In an article to mark LGBT+ History Month, I've been thinking about two key changes that have driven the shift in public attitudes over the last thirty years.
This year’s LGBT+ history month has been dominated by Russell T Davis’s acclaimed Channel 4 TV drama set in the 1980s, It’s A Sin, and its recollection of those terrible days at the start of the HIV/AIDS epidemic.
The series and the accompanying discussions have been a powerful reminder of the taboos, the discrimination and the pain from which so many people suffered in those days. It’s particularly distressing to look back on the language used by some MPs, others in authority and tabloid journalists. Whether the result of ignorance or prejudice, the sentiments expressed still have the capacity to hurt, and the words used can be difficult to forgive.

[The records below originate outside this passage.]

Here is a tiny trained network, its code and every weight. The questions are about switching its units off for an input and a class, where a switched-off unit gives its printed mean instead of its output.

import numpy as np


def w(rows, s, z=0):
    codes = np.array(rows[::2]) - 128.0
    scale = np.full(codes.shape[1], s)
    scale[-1] = z or s
    return codes * scale


def f(y):
    return y / 2 * (1 + np.tanh(0.7978845608 * (y + 0.044715 * y**3)))


def log_softmax(a):
    a = a - a.max(-1, keepdims=True)
    return a - np.log(np.exp(a).sum(-1, keepdims=True))


def net(x, mask):
    res = np.array(x, float).reshape(1, 5) / 4 @ E
    y = f(res @ A[0][:, :-1].T + A[0][:, -1])
    res = res + np.where(mask, y, B[0][:, -1]) @ B[0][:, :-1]
    return log_softmax(res[-1] @ U[:, :-1].T + U[:, -1])


A, B = {}, {}
E = w([
[200,52,73,177,127,79,23],'x0',
[10,135,137,106,164,138,21],'x1',
[127,239,41,206,155,174,152],'x2',
[212,163,79,96,11,2,58],'x3',
[159,118,146,159,82,83,76],'x4',
],0.0078)
A[0] = w([
[109,168,98,127,148,123,156,17],'n1',
[160,106,216,150,121,148,136,5],'n2',
[98,173,190,91,126,86,171,135],'n3',
[171,107,112,94,79,87,146,201],'n4',
[122,36,143,96,120,121,111,163],'n5',
[166,161,106,147,107,64,66,200],'n6',
[92,144,129,131,211,188,133,107],'n7',
[75,179,192,124,66,133,185,129],'n8',
[154,234,112,163,146,154,92,177],'n9',
[91,180,148,78,146,166,9,195],'n10',
[94,88,162,203,133,182,167,161],'n11',
[204,130,80,134,152,89,55,241],'n12',
[132,89,156,26,103,132,113,82],'n13',
[135,123,163,170,79,110,85,250],'n14',
[115,191,177,102,122,148,118,31],'n15',
[83,172,40,216,93,161,156,148],'n16',
[148,101,107,174,148,122,195,222],'n17',
[131,91,157,132,205,177,143,182],'n18',
[151,190,95,107,102,86,112,152],'n19',
[182,144,162,183,47,144,179,174],'n20',
[131,74,181,104,122,103,118,106],'n21',
],0.011,0.0028)
B[0] = w([
[121,55,100,159,162,157,92,149],'n1',
[79,72,233,78,124,106,125,150],'n2',
[82,112,71,186,113,48,184,179],'n3',
[99,185,194,98,110,100,174,222],'n4',
[55,135,101,163,75,125,181,209],'n5',
[96,151,170,137,136,133,183,253],'n6',
[107,175,135,148,134,143,144,221],'n7',
[131,79,101,183,162,62,218,199],'n8',
[55,91,160,105,95,139,181,210],'n9',
[107,217,101,51,158,136,201,227],'n10',
[131,224,202,132,112,153,129,210],'n11',
[91,126,185,151,166,74,248,255],'n12',
[127,99,181,154,111,204,176,193],'n13',
[145,142,145,113,194,168,239,202],'n14',
[140,131,63,128,148,108,152,148],'n15',
[43,83,117,126,68,151,180,224],'n16',
[90,124,163,65,122,86,149,187],'n17',
[111,254,151,158,105,87,144,215],'n18',
[122,182,186,115,52,139,149,208],'n19',
[123,126,188,59,214,142,138,216],'n20',
[111,104,118,124,99,164,210,191],'n21',
],0.007,0.0096)
U = w([
[123,180,195,147,38,107,111,124],'0',
[99,74,108,182,138,44,161,245],'1',
[119,117,143,85,122,135,148,249],'2',
[120,137,146,27,135,137,133,227],'3',
[67,66,154,171,2,141,132,24],'4',
[179,93,107,84,126,98,90,42],'5',
[192,61,83,85,189,145,42,5],'6',
],0.0086,0.0028)

Each question gives the input, the list of numbers given to net, and the class t.
The units are the neurons (one row each of A and B). Each row of codes is followed by its name. A weight is (code - 128) times the scale printed after its matrix; where a second scale follows, it is the last column's (A, B and U).
mask holds one flag per neuron, in row order. A switched-off neuron (its flag False) gives its mean, the last column of its row in B, instead of its output. The means were averaged over made-up inputs and are rounded, as every weight is.
A unit's drop is (log p(t) with every unit on - log p(t) with that unit switched off) / (log p(t) with every unit on - log p(t) with every unit switched off).
The circuit of an input: a set's keep is (log p(t) with only the set's units on - log p(t) with every unit switched off) / (log p(t) with every unit on - log p(t) with every unit switched off). Starting from the 12 units with the biggest drops (on a tie, the unit counted first), units are removed one at a time, each time the one whose removal leaves the highest keep (on an exact tie, the one counted first), for as long as the keep stays at least 0.8.
units of the circuit, in order: the units of the circuit, biggest drop first
most important unit: the unit with the biggest drop
k most important neurons: the k neurons with the biggest drops, biggest first
drop when u is switched off: that unit's drop, to one decimal
input [1,-8,3,4,1], class 3: most important unit : n20
input [-3,-3,-6,-7,-1], class 0: units of the circuit, in order : [n18; n11]
input [-6,-4,-2,2,3], class 1: units of the circuit, in order : [n8; n3]
input [-6,-3,8,6,-6], class 4: units of the circuit, in order : [n16; n9]
input [1,-4,-3,-4,-4], class 0: units of the circuit, in order : [n18; n11; n14]
input [-5,5,6,5,-5], class 4: 3 most important neurons : [n16; n9; n20]
input [-3,-3,6,-8,4], class 0: 2 most important neurons : [n11; n18]
input [-7,-4,-8,-4,7], class 4: units of the circuit, in order : [n13; n10]
input [-7,-2,2,-7,-3], class 0: 4 most important neurons : [n11; n18; n7; n12]
input [5,-6,-5,5,7], class 2: 3 most important neurons : [n14; n20; n18]
input [0,6,8,3,-5], class 4: 3 most important neurons : [n16; n9; n20]
input [-7,2,-8,2,7], class 4: 2 most important neurons : [n13; n12]
input [6,-7,-8,1,-6], class 4: 3 most important neurons : [n5; n10; n13]
input [-6,-4,8,3,7], class 4: most important unit : n16
input [-7,-7,5,-5,0], class 1: 2 most important neurons : [n8; n3]
input [-8,-1,-4,-7,7], class 1: 3 most important neurons : [n8; n3; n19]
input [-6,-6,-1,-2,5], class 1: 4 most important neurons : [n8; n3; n10; n19]
input [2,-7,8,-6,-5], class 4: drop when n9 is switched off : 0.4
input [-3,-3,-7,5,2], class 4: drop when n5 is switched off : 0.4
input [4,-4,3,-8,2], class 0: drop when n18 is switched off : 0.2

Of course, much of this stemmed from fear – especially of a new disease which few understood and for which there was no treatment. Given everything the world has been through over the last twelve months, we can perhaps at least understand where some of those feelings were coming from.
However, with HIV/AIDS, the underlying prejudice against homosexuality was at the root of the reactions. The conviction was widely held (and is sadly still prevalent in too many religious organisations and societies around the world) that gay people were exercising a conscious choice despite knowing that it was “wrong”, that their practices were somehow “unnatural” and were therefore liable to “punishment”.
Here in the UK, even after the passage of the 1967 Act decriminalising homosexual acts for men over 21, there were determined attempts to prevent gay men from contacting each other and building a community – even invoking an obscure 17th century law at one point in order to ban magazines and contact ads. Gay clubs, pubs and shops were the target of police raids throughout the 1970s. Arrests for homosexual offences actually increased after decriminalisation as police focused on those under 21 and other ways in which closeted gay men would meet each other, such as cruising and cottaging.
Thanks to campaigning organisations such as the Campaign for Homosexual Equality (CHE) and magazines such as Gay News, there was some progress in changing attitudes during the 1970s. Social attitudes were undoubtedly on the move before the onset of the AIDS epidemic. According to the government’s social attitudes survey first conducted in 1983, the proportion of people saying homosexuality was wrong stood at 62% (though it was as high as 84% amongst older people, who tended to make the decisions). However disapproval rose to 74% by 1987, and to over 90% amongst people born in the 1910s and 1920s. That was the context for the Thatcher government’s notorious Section 28, passed that year to ban the “promotion” of homosexuality in schools.
As the HIV/AIDS epidemic retreated in the face of new drug treatments – and people began to accept that the disease was not simply a “gay plague”, public disapproval began to retreat again, falling back to 64% by 1993, and progressively thereafter, to as low as 28% in recent years.
What made the change possible? I would argue that two factors were decisive: visibility and community.
Visibility was important, because it brought the idea of homosexuality out of the shadows. Campaigning by CHE, events such as Pride, and people's own willingness to come out all combined to drive two important effects: one, there began to be role models for gay people who were struggling with their sexuality; and two the wider population became more used to the idea of gay people within their own communities or circles of friends and acquaintances. It was more difficult to condemn a whole anonymous group of people out of hand when that you got on well with the gay neighbours - or that the actor or pop singer you liked turned out to be gay or bisexual.
Community was important on all sorts of levels: at its most basic, it ended the feelings of isolation which so many gay people experienced when first coming to terms with who they were. For most of us, that moment at a CHE meeting, in the pub or the disco when you looked round and realised that there were so many others like you was a defining experience.
Then there was the caring and compassionate side of the community – evidenced in the early days by organisations such as Gay Switchboard which helped so many with counselling, advice or just a friendly voice at the other end of the phone. It was from this impulse to help that sprang the numerous HIV/AIDS charities around the world that offered support, practical help and consolation to those suffering from the disease.
Here in the UK, we have made enormous strides over the years in reducing prejudice and getting across the crucial core message that lies at the heart of the issue: sexuality is not a choice, but something you are born with. There is still a long way to go, and as a community we can never truly relax.
For me, the task was summed up very well in the revived Netflix series Queer Eye by one of the presenters, Doncaster-born Tan France. He explained that Queer Eye for the Straight Guy, the first incarnation of the programme made in the early noughties, had been seeking tolerance for gay people; this time round, the producers were seeking acceptance. As one of the few highly visible gay men of the Muslim faith and South Asian origin, he understands very well what’s at stake.
Acceptance may seem a hugely ambitious goal, but when we look back to the days of It’s A Sin thirty years ago, it is amazing to remember just how far we have come.